La pratique vient en outre étayer les conclusions de la Cour. Un certain nombre d’États accréditaires exigent clairement l’obtention de leur accord préalable avant que l’État accréditant ne puisse acquérir et utiliser des locaux à des fins diplomatiques. Le manuel de protocole du ministère fédéral des affaires étrangères de l’Allemagne indique par exemple que « [l]’utilisation à des fins officielles des immeubles (terrains, bâtiments et corps de bâtiment) des missions diplomatiques et postes consulaires de carrière n’est possible qu’après accord préalable du ministère fédéral des affaires étrangères »[9]. Dans la même veine, la section 12 du Diplomatic Immunities and Privileges Act de l’Afrique du Sud impose aux missions étrangères de soumettre le moindre déménagement à l’avis du directeur général des relations et de la coopération internationale. Au Brésil, « le Manual of Rules and Procedures on Privileges and Immunities de 2010 subordonne l’établissement du siège d’une mission diplomatique, ainsi que l’acquisition ou la location de biens immobiliers à cet effet, à l’obtention de l’autorisation préalable du ministère des affaires étrangères »[10].

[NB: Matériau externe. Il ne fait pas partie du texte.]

[[ 19  34  -9  -4 -29  40  15 -21 -52  58]
 [  9  17  13 -13  -7 -47 -16  -2  22  15]
 [-12 -13  22  -7   8 -55 -25  14  49 -28]
 [-14  -9  28  -7   0 -49 -28  14  43 -20]
 [  2 -12 -15   3  24 -14   6   4  16 -24]
 [ -3   2   0   4 -11  32   6  -4 -22  11]
 [ 17  30   4 -13 -18 -18  -5 -11  -8  38]] ⇒ 38

[[-25 -28 -42 -17   0  29 -30  -1  -5 -43  -7  21]
 [ 14  43 -36 -13  -7   6  37  -1  40 -14  28  26]
 [ -4  17  44 -53   9 -46  18 -21   2 -31  -9   3]
 [-14  -6  22  25  14 -20  22  37  63   2   2  -6]
 [ 27 -13  19 -58   5 -21  10 -40   3   9  26  12]
 [-16   2  16   2 -31 -28   1 -23 -30  36  18 -52]
 [ 22 -42 -43  10  10  -2 -14 -11 -51  31  -4  16]] ⇒ 16

[[ -8 -31  -2  21   0  -5  27   6  -4  12  17  -2  -6   4  15 -12]
 [ 13   9 -23 -19 -18  -9  13  31 -12   1  16 -25  14   0  31  -7]
 [ 19 -15 -11   1  -4   1  -3 -55   3  -9   2  24   0 -19 -11  12]
 [-19   1  21  14  31  24 -47 -26  38  11 -24  65  16 -25 -68  24]
 [-10 -16  25  15  -4   4  -3  46   2  18 -22  14   3  -3 -21   0]] ⇒ 0

[[ 66   5   5 -22 -12 -21  -4  25  26  44 -28 -40  -4  -4  14   4]
 [  0 -26  21  -1  31  -6 -22 -19   2 -17  14  53  -2   4  -5 -54]
 [ 27  15  -1  -6 -21  -7   4  26   8  40 -25 -59  -2  -4  11  26]
 [-30  26 -54  14 -17  31  50   2 -20   2   0 -20  13  -6   1  61]
 [-40 -12   7   9  16   5  -5 -25 -12 -44  29  58   0   2 -15 -22]
 [-45 -10   7  14  18   6  -5 -28 -11 -47  30  53   1   5 -14 -17]
 [ 20  16  -4  -5 -24  -6   6  22   6  35 -22 -62  -1  -2  12  32]] ⇒ 32

[[-62 -27  35  31 -21  -5 -59   2 -19]
 [-56 -17  44  40 -17 -11 -76  13 -18]
 [-65  -8  67  45   5  -6 -77  30 -23]
 [-67 -24  46  40  -8  -7 -66  12 -20]
 [-62 -24  41  36 -22  -7 -65  10 -11]
 [-68 -21  43  35 -13  -8 -57   6  -9]] ⇒ -9

[[ 36  -4 -19  17  18  -9 -30]
 [-26  13  20 -16  14   9  26]
 [ 27 -13   0  -9  -2  -6 -34]
 [-12 -15 -38  24 -55 -44   6]
 [  1 -24 -20  -3 -21 -24 -44]
 [-28  34  -1  14  -1 -15  58]
 [-10   1  -8   0 -15  -3  51]
 [ 17 -21  28 -18   7  20 -27]
 [-10  25  45 -11  69  53  18]
 [ 12 -44 -14  27 -20 -12 -14]] ⇒ -14

[[ 19  -9  20 -25   9 -59 -24 -11   3  -7  30   2 -34   8]
 [  1  20 -16  -6 -16  -9 -24  23  28 -30  25  28 -16  -1]
 [-40  -6  17 -16  15 -10  -4 -35   9  23   7  42 -23  30]
 [ 20  55  -8 -21  -4   2 -26 -24  22  13  16  17 -10  39]
 [ 17  -1  -9  25 -15  38  47  19   0 -30   9  10  27  27]
 [  7   9  31 -33   3 -19 -15  -3 -13  14  -2  -3   0 -13]
 [ -2  15  16  45 -22  13  16  15 -11 -22  11  21  15 -20]
 [-31   9 -27 -12  50   1  14  23   6 -10  19  43  10  19]
 [-23 -17 -12  20 -30  24  22  23  16  32  -7   9  15   2]
 [  3  21  10   4 -49  10   0 -25  20 -33   8  37 -37  40]] ⇒ 40
---
array([-106.98, -195.85,   79.64, -149.16,   14.31,  188.97]) → 188.97, -195.85

array([ 0.032, -0.111, -0.032,  0.171, -0.073,  0.129]) → 0.171, -0.111

array([ 183.840,  113.017,   28.593,  -31.805, -129.069]) → 183.840, -129.069

array([[  91.7,  107.7,   94.7, -142.6],
       [ -18.3,   28.5,  158.7,   56.4]]) → 158.7, -142.6

array([[ 0.004,  0.145,  0.006, -0.002],
       [ 0.070, -0.173,  0.180,  0.115]]) → 0.180, -0.173

array([[ 11.06,  -4.82,  22.56,  20.06,  13.72, -15.19,  -1.11],
       [ 11.06,  -4.82, -21.95,   2.84, -12.47, -15.19,   4.07]]) → 22.56, -21.95

array([[  3.6, -14.0,  10.6,   1.3],
       [  1.3, -15.0,   4.3,   5.5]]) → 10.6, -15.0

array([[  7.20,   3.00,  -2.94,   2.27],
       [  0.84,   2.29, -13.78,   7.88],
       [  4.68,  12.36,   3.46,   3.96]]) → 12.36, -13.78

Selon les juges, tous ces éléments militent en faveur de la reconnaissance à l’État accréditaire d’un droit d’objection à la désignation d’un immeuble comme relevant des locaux de la mission. Néanmoins, et comme l’a rappelé la Cour, ce droit n’est pas absolu. Il est strictement encadré afin d’éviter toute dérive. L’intérêt poursuivi est assurément noble, mais les limites imposées accentuent le brouillard autour de la notion de consentement mutuel dont l’opportunité est sujet à débats.
II. L’absence d’objection et l’affectation, deux critères cumulatifs ?
Le caractère cumulatif des conditions de consentement et d’affectation a été clairement exprimé par la CIJ. Un bien n’acquiert le statut de « locaux de la mission » qu’en l’absence d’objection de la part de l’État accréditaire et à condition qu’il soit utilisé à des fins diplomatiques. Le principe ainsi dégagé par la Cour induit une certaine chronologie. L’État accréditant ne peut procéder à l’affectation du bien qu’après réception de l’autorisation de l’État accréditaire. Toutefois, les règles régissant le droit d’objection suggèrent une prééminence du critère de l’affectation et rend par la même occasion inopérant celui de l’absence d’objection.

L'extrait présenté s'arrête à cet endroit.